Higher IgM, IgA, and especially IgG ASC responses were observed in the spleen and/or the blood of pigs immunized with the VLP2×/AttHRV regimen compared to the AttHRV/VLP2× regimen. This result is consistent with previous observations of pigs i.n. inoculated with a porcine respiratory coronavirus (PRCV) and challenged orally with transmissible gastroenteritis virus (TGEV) (46). In this study, immunization via BALT (PRCV infection) induced high systemic ASC responses with low numbers of ASCs in the intestine and provided partial protection against gastroenteritis after challenge with TGEV. In contrast, immunization via GALT (TGEV infection) induced high numbers of IgA ASCs in the intestine and provided complete protection against TGEV disease. It has been suggested that i.n. immunization, in general, is efficient for stimulating systemic immunity (4) and elicits an antibody response with later onset but of longer duration than the oral route (34).

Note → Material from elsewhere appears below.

Look-ups in named tables: a row name and a column name give one cell, copied from the table.

mab:
	maf	tili	zaguvi	rur	fal	fuv	mebivuk	rulu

In conclusion, the combined vaccination routes (oral followed by i.n., with the involvement of GALT and then NALT) and vaccine types (replicating virus followed by nonreplicating VLPs) effectively stimulated the intestinal immune system as indicated by highest ASC responses compared to all other types of vaccines tested and conferred moderately high protection to pigs against rotavirus infection and disease. The protection rate of this regimen may be further improved by using triple-layered 2/4/6/7 VLPs to directly boost the ASC responses to VP4 and VP7 and neutralizing antibodies that were primed by the first dose of live AttHRV, likely achieving a higher protection rate as reported with intact rotavirus (51, 53). These findings have important implications for the development of new vaccination strategies for various mucosal pathogens. The use of a replicating vaccine to prime the B and T cells in the major inductive site, followed by boosting with a nonreplicating vaccine at a second mucosal inductive site, may be a highly effective approach to stimulate the mucosal immune system and induce protective immunity.